Великим постом дядюшка относит в церковь целую корзину таких крестиков, ставит ее возле алтаря и оставляет там на шесть недель. Пока не освятит священник. На пасхальной заутрене дядюшка Алисандру стоит у церковных ворот и раздает крестики желающим. И так уже много лет подряд. В селе нет ни одного дома, где под иконами не висел бы такой крестик. А когда женщины пекут на поминках калач, то, окропив крестик святой водой, втыкают в середину. Если калач большой, то крестики втыкают и по краям. А на корочке делают такие же знаки, что и на нижнем конце креста. Да перед тем как нести крестики в церковь, дядюшка раскрашивает их в разные цвета – красный, голубой или желтый, – как бог на душу положит.
Много лет назад – меня тогда еще и на свете не было, а у дядюшки оставались еще волы и телега – поехал он в город и приобрел там два высоких распятья – из тех, что ставят на развилках дорог, с красиво раскрашенными изображениями святых. Потом перевез кресты на кладбище, выбрал место поближе к краю и вкопал распятья одно возле другого. А попу Бульбуку наказал:
– Когда помру, батюшка, пусть похоронят меня на этом самом месте, рядом пусть мою жену положат.
– А пошто спешишь кресты ставить?
– Да так уж: от сыновей мне креста не дождаться, вот сам и поставил.
Кресты, самые красивые на всем кладбище, были заметны издалека. Их мыли дожди, обдували ветры, кресты подгнили. Первым повалился тот, на котором было выведено: «Здесь покоится Алисандру Наста». А потом и второй, с надписью: «Здесь покоится Лулуца Алисандру Наста». Кресты прогнили насквозь… И теперь догнивают.
А тятин брат Алисандру все еще держится молодцом. Не жалуется на здоровье и его жена. Когда пробьет их смертный час, старые кресты придется сдвинуть в сторону, чтобы не мешали рыть могилы. Засыплют могилы землей, а кресты положат сверху.
– Почему положат? А не поставят, как раньше?
– Век живи, век учись… Крест, коли упал, подымать нельзя. Пусть его лежит, пока не истлеет…
Егоза рассказывает матери о Полине, жене Никулае Димозела, моего двоюродного брата.
– Слыхала, тетушка? Возвращается это Никулае домой с булкой под мышкой, входит в горницу, а там – его мать. Полина восседает на большом стуле у стола, а мать на маленьком стульчике у самых дверей притулилась.
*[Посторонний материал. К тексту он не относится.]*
Rows are points. Two turns around zero, p and q, are shown by what they do to some points. Where does a point land after both, in the order given? Backwards means that the second turn is done in reverse. Each puzzle has new turns, and all numbers are rounded.

Turn p:
[ 1.52 -0.05 -1.83] => [-1.39 -1.92 -0.20]
[ 0.92 -0.30  1.32] => [ 1.40 -0.56  0.63]
[-1.03  0.79 -0.85] => [-0.88  0.77 -1.02]
[ 0.10 -1.11  1.29] => [1.01 0.25 1.35]
[-1.51  0.67  0.08] => [-0.14  1.47 -0.76]
Turn q:
[-0.68 -0.04  0.68] => [ 0.39 -0.53  0.70]
[ 0.83  1.45 -0.65] => [-1.73  0.36 -0.28]
[-1.11 -1.10  0.71] => [ 1.50 -0.70  0.47]
[-1.30 -0.96 -1.04] => [ 0.97 -1.20 -1.14]
[2.27 0.65 0.29] => [-1.13  2.08  0.24]
Where do these land?
p, then q backwards: [ 0.61 -1.40 -0.57] => [-0.61  1.18  0.94]
p, then q: [-0.81 -0.70 -0.48] => [-0.29 -0.83  0.77]
p, then q: [ 1.35  0.86 -0.73] => [ 1.23  0.01 -1.26]
p, then q: [-1.16  1.23  1.78] => [-2.10  1.11 -0.61]

Turn p:
[-1.73  0.31 -0.70  0.58 -0.11  0.01] => [-1.33 -0.68 -0.35 -0.96 -0.73  0.34]
[-0.69  0.29  0.46  0.02 -0.42 -1.18] => [-0.81  0.19 -0.24 -0.70  1.04  0.16]
[ 3.57  2.17 -2.54 -1.37  0.14  1.07] => [ 3.80 -2.75 -0.35  1.78  0.22  1.25]
[-0.19 -0.97  1.04  0.23 -1.07  0.03] => [-0.85  1.45  0.11  0.57  0.15  0.28]
[ 1.31  0.02  1.05  0.95  0.72 -0.51] => [ 0.29  0.10  1.51  0.54  0.97 -0.93]
[-0.80 -0.39  1.14 -0.65  0.65 -0.37] => [-0.02  1.14 -0.06 -1.14  0.17 -0.66]
[-0.67 -0.81 -1.74 -0.23  0.21 -0.21] => [-0.48 -0.84 -1.54  0.15 -0.78 -0.59]
[-0.80 -0.62  1.29  0.48 -0.13  1.16] => [-0.61  1.38  0.92 -0.24 -1.04  0.15]
Turn q:
[ 1.18  2.34 -0.61 -0.48 -0.92 -0.03] => [ 1.89  1.57 -0.32  0.91 -1.09  0.39]
[ 0.89 -0.89  0.84 -0.16 -0.72  1.04] => [-0.21 -1.10  0.93  1.13 -0.27  0.68]
[-1.52  0.24  0.87 -1.53  1.75 -0.06] => [-1.83  1.15 -0.52  0.63  1.05 -1.45]
[ 0.52  2.05 -0.65  0.06 -0.63 -0.30] => [ 1.50  1.40 -0.68  0.19 -0.72  0.43]
[-0.40 -0.24  1.86  2.36  0.01  0.59] => [-0.64 -0.92 -0.58 -0.12  1.55  2.36]
[-1.85 -0.93  1.30 -0.56 -0.28 -0.56] => [-1.59 -1.08 -1.48  0.37  0.39 -0.72]
[ 1.15  0.16 -0.88 -0.20  0.07 -1.14] => [ 1.57  0.10  0.39 -0.37 -0.01 -0.85]
[-0.90 -1.65 -1.95  1.17 -0.19  0.75] => [-0.94 -0.85  0.79 -2.37 -1.13  0.37]
[ 0.93 -1.09 -0.78 -0.66  0.91 -0.29] => [ 0.25 -0.26  1.47 -0.37  0.23 -1.23]
Where do these land?
q, then p backwards: [-1.80 -0.30 -0.46 -1.35  0.69  1.63] => [-1.70 -1.62  0.52  1.60 -0.39  0.08]
q, then p: [ 0.03  1.10 -2.55 -0.54 -1.27  1.63] => [-0.04  0.72 -0.02  0.57  0.86  3.27]
p, then q: [ 1.10  0.03  1.45  0.09  0.99 -0.24] => [ 0.86  0.31 -0.20  0.90  1.63 -0.17]
p, then q: [-0.04 -0.34  1.95 -0.38 -0.49 -1.33] => [-0.17  2.14 -0.38  0.20  1.06 -0.39]
q, then p: [ 0.59  0.16  1.18  1.01  0.16 -0.95] => [ 0.88 -0.52  0.37  0.48 -0.73 -1.33]
p, then q: [ 1.31 -0.66  0.21  0.21  0.21 -2.19] => [ 0.25  0.58  0.07 -1.45  2.01 -0.74]
p, then q: [-0.05 -0.52 -1.93  0.74 -0.99  1.70] => [-0.29 -1.58 -0.23 -0.90 -1.48  1.67]
q, then p: [-1.13  0.53  0.14  0.23  0.71 -0.23] => [ 0.25 -0.89 -0.56 -0.96 -0.29  0.07]

Turn p:
[-0.47  0.15  1.96 -1.30 -0.78  0.61 -1.47 -0.05 -1.42 -0.95  0.94] => [-2.36 -1.17  0.41 -0.22  1.19  1.11  0.28  1.05  1.19 -0.25 -0.49]
[ 0.53 -0.12  0.58 -0.12  0.85 -0.92  0.13 -0.28 -0.63 -0.50  0.38] => [ 0.01 -0.67 -0.82 -0.90  0.37 -0.37 -0.39 -0.09  0.45 -0.57 -0.47]
[-1.81 -1.36 -0.78 -1.51  1.15  0.19 -1.33  0.56 -1.04 -0.39 -0.35] => [-0.42 -0.98  1.58 -1.65 -0.17  0.63  0.97  0.63 -0.48 -1.57  1.40]
[ 0.43 -0.35 -1.23  1.43  1.38  0.82 -1.40  0.16 -0.81 -0.95 -0.02] => [ 0.57  0.33 -0.56 -1.61 -1.07  0.48  2.19 -0.08  0.68  0.03  0.01]
[ 1.30  0.35 -0.75  0.74 -0.07 -1.63  1.49  0.19 -0.03 -1.12 -0.22] => [ 0.83  0.78 -1.24 -0.19 -0.36 -0.22 -0.87 -1.54 -0.24 -0.93 -1.43]
[ 0.36 -0.08 -1.22  0.16  0.35 -1.38 -1.61  0.03  1.79  1.16 -1.25] => [ 2.55  0.82 -0.31  0.89 -0.17  0.31  0.06  0.95  0.24 -1.01  1.48]
[ 1.72  1.57  0.00 -0.08 -1.56  0.80  1.49 -1.43 -1.07  1.92  0.59] => [-1.17 -0.20 -0.99  2.75  0.00 -2.34  0.52 -0.29 -0.23  0.75 -1.24]
[ 0.95  2.44 -0.04  0.37 -1.46 -0.54  1.76  1.45 -1.29  0.96  1.42] => [-1.91  1.18 -0.94  1.40 -1.64 -1.42 -1.32  0.42 -0.23 -0.18 -2.15]
[ 0.29 -0.45  1.14 -1.58  0.94  0.90 -1.11  0.26  1.65 -0.10 -2.09] => [ 0.70 -0.75  1.12  0.43  0.49  0.80 -0.48 -0.69  1.97  0.04  2.50]
[-1.59  0.60  0.61  0.67  0.44 -0.99 -0.18  0.53  0.57  0.96 -1.82] => [ 1.09 -0.99 -0.14  0.50 -1.39  1.12 -1.37  0.74 -0.67  0.19  1.12]
[ 0.20 -0.61  0.39 -1.07  1.69  1.04 -0.49 -1.29  1.57 -0.97  1.09] => [ 1.02 -0.41  1.47 -1.35  1.75 -0.77  0.43 -0.11  1.55  0.84  0.13]
[-1.61 -0.67 -0.73  1.01 -1.85  0.73  1.29 -0.87  1.33 -0.82  0.35] => [ 0.47  0.91  1.26  0.41  0.86  1.03  0.13 -0.76 -2.18  1.60 -1.01]
[-0.29 -1.47  0.08  1.28 -1.07  0.37  1.42  0.74 -0.62  0.78  0.99] => [-1.39  1.15 -0.84 -0.48  0.14 -0.38 -0.15 -0.22 -2.04  1.06  0.15]
Turn q:
[ 0.84 -1.13 -1.48  1.55 -1.58 -2.01 -0.55 -0.52 -1.12 -0.06  0.04] => [ 0.33 -1.45 -1.24 -0.97 -1.56 -0.47 -0.04 -0.84  0.85 -2.48  0.18]
[ 1.01  0.00  0.83 -1.46 -0.84 -0.57  1.18  0.54 -0.91 -0.03 -0.52] => [ 1.02 -1.13  1.08 -0.34  0.49 -0.24 -1.22 -0.04  0.60  0.49  1.29]
[-2.75  0.30 -2.69 -1.15  0.35 -0.55 -0.91 -1.63  0.04 -0.08 -1.71] => [-0.97 -0.16 -0.64 -1.60 -0.65 -1.46  1.14  1.15  2.00  1.12 -2.95]
[ 0.34  0.37 -1.65 -1.66  0.40 -0.35 -1.70  0.31 -0.26  0.40  1.34] => [ 0.31 -2.10 -0.75  1.42 -0.16  0.10  0.95 -0.37  0.27  0.91 -1.40]
[-1.24  0.17  1.37 -0.72 -0.18  0.25 -1.07  0.68 -0.82 -1.38  0.31] => [-1.03 -0.66  1.18  0.73  1.52  0.50 -0.23  1.22  0.21 -0.70 -0.54]
[ 0.35 -1.22 -0.86 -0.84  2.80  1.40 -0.01 -0.19  0.24 -0.66 -0.81] => [ 0.21  0.62 -0.94 -0.28  0.16  0.54 -1.70  0.24 -1.32  1.69 -2.19]
[ 0.88  0.14  1.06  0.69 -1.23  1.07 -0.67  0.66 -0.48  0.59  0.42] => [ 0.16  0.26  0.21  0.83  1.27  0.56  0.14 -1.41  0.16 -1.04  0.91]
[ 0.75  1.47  1.03  1.77  0.83  0.09 -1.66  0.91  1.87  1.04 -0.34] => [ 0.64  2.08 -0.63  1.37 -0.35  2.47  1.49  0.05  0.29 -0.29  0.50]
[ 0.48 -1.05  1.20  0.02 -0.14  0.42  0.34 -0.84  1.33 -0.22  0.23] => [ 0.19  0.93  1.53 -0.04 -0.64  0.20 -0.37 -0.70 -1.12 -0.25 -0.15]
[ 0.75  0.20  0.23  2.00 -0.98  0.39  2.53  0.79  2.07 -0.32 -0.82] => [ 0.49  1.65  0.15 -2.39 -0.32  0.74  0.72 -0.37 -1.44 -0.10  2.40]
[-0.70  0.97  1.82  1.00 -0.56 -0.57 -0.19 -0.79 -1.07 -0.54  1.95] => [-0.65  0.06  0.74  1.83  0.29 -1.18  0.42  1.05 -0.35 -2.00  1.03]
[-0.46 -0.92 -0.02 -0.33  0.57 -0.61  1.49  0.58 -0.23  1.84  1.61] => [-1.42 -0.62 -0.30  0.88 -1.29 -0.70 -0.66 -0.74 -0.45  1.30  1.47]
[-0.25  0.69 -0.83 -0.87  0.57  1.05  1.23 -0.49 -0.65 -0.59 -1.70] => [ 0.71  0.51 -0.40 -1.45  1.24 -1.05 -0.64  0.76  0.27  1.34 -0.55]
Where do these land?
q, then p backwards: [ 1.60  1.19 -1.12 -0.19 -0.80  0.42 -1.43 -1.31 -0.43 -2.15 -1.85] => [ 0.44  0.23 -1.26  0.17  1.29 -2.21 -1.00 -1.98  0.86 -1.69  1.08]
p, then q: [ 0.40  1.27  0.88 -0.83 -0.01 -1.01  0.90 -0.73  0.80  1.12  0.20] => [ 0.09  0.06 -0.87  0.24 -1.25  1.70 -0.04  0.05  0.57 -1.30 -0.50]
p, then q: [-0.46 -1.34  0.07 -1.37 -1.31 -1.15 -1.49 -0.95 -0.06  1.08  1.24] => [-0.90 -0.44 -1.53  0.48  0.59  1.19 -1.23  1.97 -1.30  0.44  0.37]
p, then q: [-1.17  1.18 -0.84 -0.01  0.20  0.89 -0.97 -1.02 -0.70  1.36 -1.22] => [-0.78 -0.23  0.17 -0.88 -0.11  0.14 -0.90 -1.27 -0.76 -1.18  2.06]
q, then p: [ 0.14  1.58 -1.21  0.10  1.47 -0.47  1.65 -0.04 -0.66 -0.12  0.21] => [-0.20  1.75 -0.59 -0.07 -0.90 -1.21 -0.07  0.76 -0.71 -1.66  0.19]
p, then q: [-1.38 -0.57  0.94 -1.14  2.05 -0.95  1.18  2.12 -0.45 -0.60 -0.85] => [-0.51 -1.81  2.34  1.21  0.61  0.10  0.24 -0.54  0.17 -0.84 -2.18]
q, then p: [-1.74 -1.63  0.51 -0.23 -1.39  0.30 -0.03  0.82  1.33 -1.07  0.85] => [-1.61 -2.25  1.17 -0.72  0.59  0.82 -0.70 -0.10 -0.83  0.70  0.33]
q, then p: [-1.51 -0.32  0.92  0.93  0.97  0.46 -0.80 -0.99  1.46  0.95  0.89] => [-0.23 -0.87  0.05  1.19 -1.62  1.18 -0.65  0.24 -0.97  1.09 -1.36]
p, then q: [ 1.27  0.47 -0.74  0.10  0.63  1.13  0.82  1.56 -0.41  1.32 -1.81] => [-0.14 -0.61  0.71 -0.08 -0.99 -1.55  2.08 -0.51 -0.15 -1.72  0.71]
q, then p: [ 0.72 -1.18 -1.00  1.34 -1.46  0.10 -1.78  0.01  0.83  0.13 -0.39] => [ 0.44 -0.87  1.31  0.68  0.99  0.32  0.92 -2.23  0.05  0.32 -0.86]
q, then p backwards: [ 0.95 -0.17  1.31  0.84 -0.82 -1.02  1.38  0.70 -0.96 -1.04  0.32] => [-0.98 -1.16  0.13 -1.39  0.83 -1.28 -0.42  0.75  0.30  1.04 -1.04]
q, then p: [ 1.48  1.02 -0.92  0.25  0.06  1.17 -0.87  1.14 -1.53 -1.97  0.93] => [ 0.42  0.10 -0.66 -2.45 -0.85 -0.87  1.61 -1.66  0.26 -0.85  0.63]
q, then p: [-0.30 -1.51  1.19  0.22  0.39  0.13  1.44 -1.31  0.76  0.99  1.47] => [-0.85 -1.16 -1.11  0.89  0.34  1.10 -0.06  1.78 -0.76 -0.05 -1.53]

– Что такое, мамаша? К нам, что ли, шла?
– К вам, сыночек.
– А по какому поводу?
– По какому… чего?
– По какому, говорю, поводу?
– Не понимаю я твоих слов, сынок…
– Да куда уж тебе, глупа слишком!..
– Должно быть, глупа, сынок…
– Я спрашиваю, пришла зачем?
– Посмотреть на вас, сынок…
– Так ты, значит, стосковалась по нас?..
– Стосковалась, сынок…
– Ладно уж. Но чтоб в последний раз…
Мой двоюродный брат Никулае, с тех пор как стал почтмейстером, ходит во всем немецком, носит светло-коричневый котелок и стоячий воротничок. Жена у него городская, ходит – на одни носочки ступает, каблуки-то высокие, будто ходули… Поясом посередке перетянется – совсем как оса делается; в селе Полину никто не любит. Веки у нее красные, а лицо белое как бумага. От носа словно бы один кончик торчит, длинный-предлинный, и кверху загибается. Разговор – сплошное сюсюканье. Целыми днями Полина щеткой обмахивается да ноготочки себе до блеска начищает… Ни к какому делу не притрагивается, для всякой работы по дому муж девушку-горянку нанял – служанку держим, не как-нибудь!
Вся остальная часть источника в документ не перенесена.